Background: Open appendectomy is one of the most common surgeries done in an emergency operation theatre even after three decades of introduction of laparoscopic surgeries. The previous studies done on laparoscopic appendectomy produced conflicting recommendations, and the adequacy of sample sizes is generally unknown. We compared primary outcomes after laparoscopic and open appendectomy in a sample of predetermined statistical power.Methods: A pre-study power analysis suggested that 200 randomized patients would yield 80% power to show a mean decrease of 1.3 days hospitalization. One hundred ninety-eight patients with a preoperative diagnosis of acute appendicitis were randomized prospectively to laparoscopic or open appendectomy. The primary outcomes measured were duration of operative time, postoperative pain and analgesia, length of hospital stay and cosmetic advantages.Results: It was found that mean operation time was 33±5.8 minute and 37± 7.5 minute in OA and LA respectively. Duration of post-operative hospital stay was 1.2 days shorter in Laparoscopic group. LA required 1.1 shots of less analgesic than OA. Oral feeding was resumed 21 hours earlier following LA compared to OA. Laparoscpic appendectomy was safely performed in paediatric patient without any adverse effect.
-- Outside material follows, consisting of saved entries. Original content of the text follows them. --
Each row has two labels, one from each of two sets.
[-25   3 -48   3   1  17   9 -58  -8  12 -15 -33  -1  27 -19 -14   8  -1
 -11  33 -25 -72 -19] -> S + <86>
[ 20 -13  37  -8 -40  -1  10 -14 -16   4   6 -46 -32  -2   3  -3  -2   0
 -26 -29  -6 -12   4] -> J + <86>
[ -8   3 -48   0 -11   6   2 -37 -15  -7 -13  13  34  17   4  -7   5  15
 -13  34 -20 -66  -9] -> S + <86>
[  -7    5  -88   19   11   25   12  -45  -20    9  -11   -6   39    9
   20    1    4    6  -30   40  -33 -104   18] -> S + <86>
[-15  -1 -51 -10 -16  11  16  -8 -19   7 -14 -28   7  10   0 -15   3  19
 -15  13  -8 -63   0] -> S + <86>
[-23  64  -2  13 -15   4  13 -22   1 -21 -13  12   8  11 -23 -28  -9  10
  -1  22  -7 -24 -11] -> S + <86>
[ 22 -46 -20  -7 -16  -8   7  16  -9   9  15 -40 -32   2   4  -9   0  18
  -5 -20  20  16  11] -> J + <83>
[ 39 -25 -57  -6  16  -4  10 -20   0   3  13  -6 -24   1  15  -1   1  10
 -10  -1  -5 -11  21] -> J + <83>
[ -7  -7 -23  -3   4  -7  17 -45   2  11   5 -21 -21   8 -18  -9   2   5
   0  22   0 -18  -7] -> P + <86>
[ 26 -18 -24 -22 -47 -22  12  29  -9 -11  29 -28 -18   5  17 -21  -1  25
 -24 -11  -3  -9  22] -> J + <83>
[ 42 -21 -58   0  27  -6  -3 -51   4  -6   9  79  94   7  30  15  -4  28
 -15  29 -18 -27  24] -> S + <83>
[ 11  -6 -67  31  45  23   6 -22  15 -15 -24  -4  24   0 -14  -8   8   4
   6  25 -19 -23 -13] -> S + <86>
[ -9  -2 -43  -9 -26 -19  -5  25 -10 -26   5   9  22  -8  17 -36   5  27
   0  19  -9 -31  15] -> J + <83>
[  7 -13 -90   9  26 -14  11 -54  -2   7  -5  40  34   9  10  -8   5  29
 -11  35   2 -40  12] -> S + <83>
[ 54 -58 -60   9 -23   5   9 -33 -13  -5  -9  15  13  -6  22   6   1  29
 -21   9 -24 -82   8] -> S + <86>
[ -2   2  23   1 -50  -8  15  15 -20  16  -3   7   4   5  21  11 -15  11
 -26 -23  16 -33   5] -> J + <86>
[  4  -1 -58  -3  10   1   9 -10  -6   1  12 -13   8   2  15   1   6  12
 -23   5 -12 -28  18] -> J + <83>
[ 14  -8 -10  -2 -35 -11   9  37 -18 -15  -1 -19  -5  -8  10 -23  -1  19
 -16 -14  -6 -17  12] -> J + <83>
[  2 -35 -31  -3  28   7  14 -35   2  22  24  28  14  14  15  35   5  -1
 -13   7   3 -10   7] -> S + <83>
[ -8  20 -45   2  -2   7  18 -29 -10  11  -1  15  30  30  23  10 -14   3
 -33  24  -9 -56  10] -> S + <86>
[ -9 -19 -31  19  48  -4   8 -50   2  12  -6  -1 -26 -10 -19   0   5   7
  12  14  17  11  14] -> P + <83>
[ 28 -37 -62 -19  -8 -16   2   0  -9  -5  28 -12   0   0  24 -27   8  33
 -11  10 -10 -20  37] -> J + <83>
[ 31 -20 -30  -3 -17  12   6 -10  -8 -13   1 -23   9  18   3   2   4   2
 -22  22 -20 -58 -14] -> S + <86>
[ 44  10 -49  19  -4 -18  32 -33   3 -31 -20  17  -2  -5  -9 -20   4  30
 -14  15 -17 -24   6] -> S + <83>
[ -8  22 -60  34  46   9   8 -43  -2  18 -12  26  32   2  20  19  -6  12
 -14   8 -11 -28  35] -> S + <86>

Each row has two labels, one from each of two sets.
[-47   3 -81   5  30  -5   4 -23  -7  14 -12  -5  10 -20  15  39  -6   8
  -9 -21  15   4  22] -> <22> + gapi
[ -8 -20 -96  -5  19   4  -6  -1 -44  31 -10 -10 -10 -18  21   7 -19  -8
  -1   6 -13  -2  -1] -> <22> + mesuz
[  -6   29  -43 -103   -7   10  -26  -50   22   32   10    0   61   17
  -27   24   25   19   54  -37  -33   -2   28] -> <18> + mesuz
[ -2   4 -51   8  11 -13 -40 -25  -2  -3  -2 -49   9  65   9  37 -21 -31
  71   7   1  12 -23] -> <22> + mesuz
[-21  -6 -98  19  10  -4 -29 -38   5  -1   9 -17  58  -5 -40  13 -21   0
  43   9  -1   1   9] -> <22> + gapi
[ -8  26 -10   7   0 -14   8  -7  15 -16 -13 -17 -14 -45  26 -32  15   4
   9   9  45   9 -22] -> <22> + gapi
[ -9   4 -62  12  12 -28  12  -4  20   6  -8 -43  26  -6  76  29 -26 -53
 -10 -15  17  18 -16] -> <22> + bapor
[-15 -13 -70  -3  17 -19  -8   4   3  -8  15 -15  20   4  -7  29 -34 -40
  35   7  -4   2  -7] -> <22> + bapor
[ -3  -1 -64   3  15 -28 -32 -14   4  12   3 -44  21  28  67  39   3 -33
  54 -26   6   7 -28] -> <22> + bapor
[-11  -1 -94  20  43  -7 -16 -16   5  24  14 -22  34  12 -18  22 -35 -10
  19  -7  33  10  50] -> <22> + gapi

We also found that, in female patient, concurrent ovarian cysts, tubal pregnancy and endometriosis can be diagnosed and managed laparoscopically in the same sitting.Conclusions: Present study found that laparoscopic appendectomy is an effective and safe procedure irrespective of age and sex of the patient. LA has added advantage of early return of bowel movement, less post-op hospital stays and less requirement of narcotic analgesic.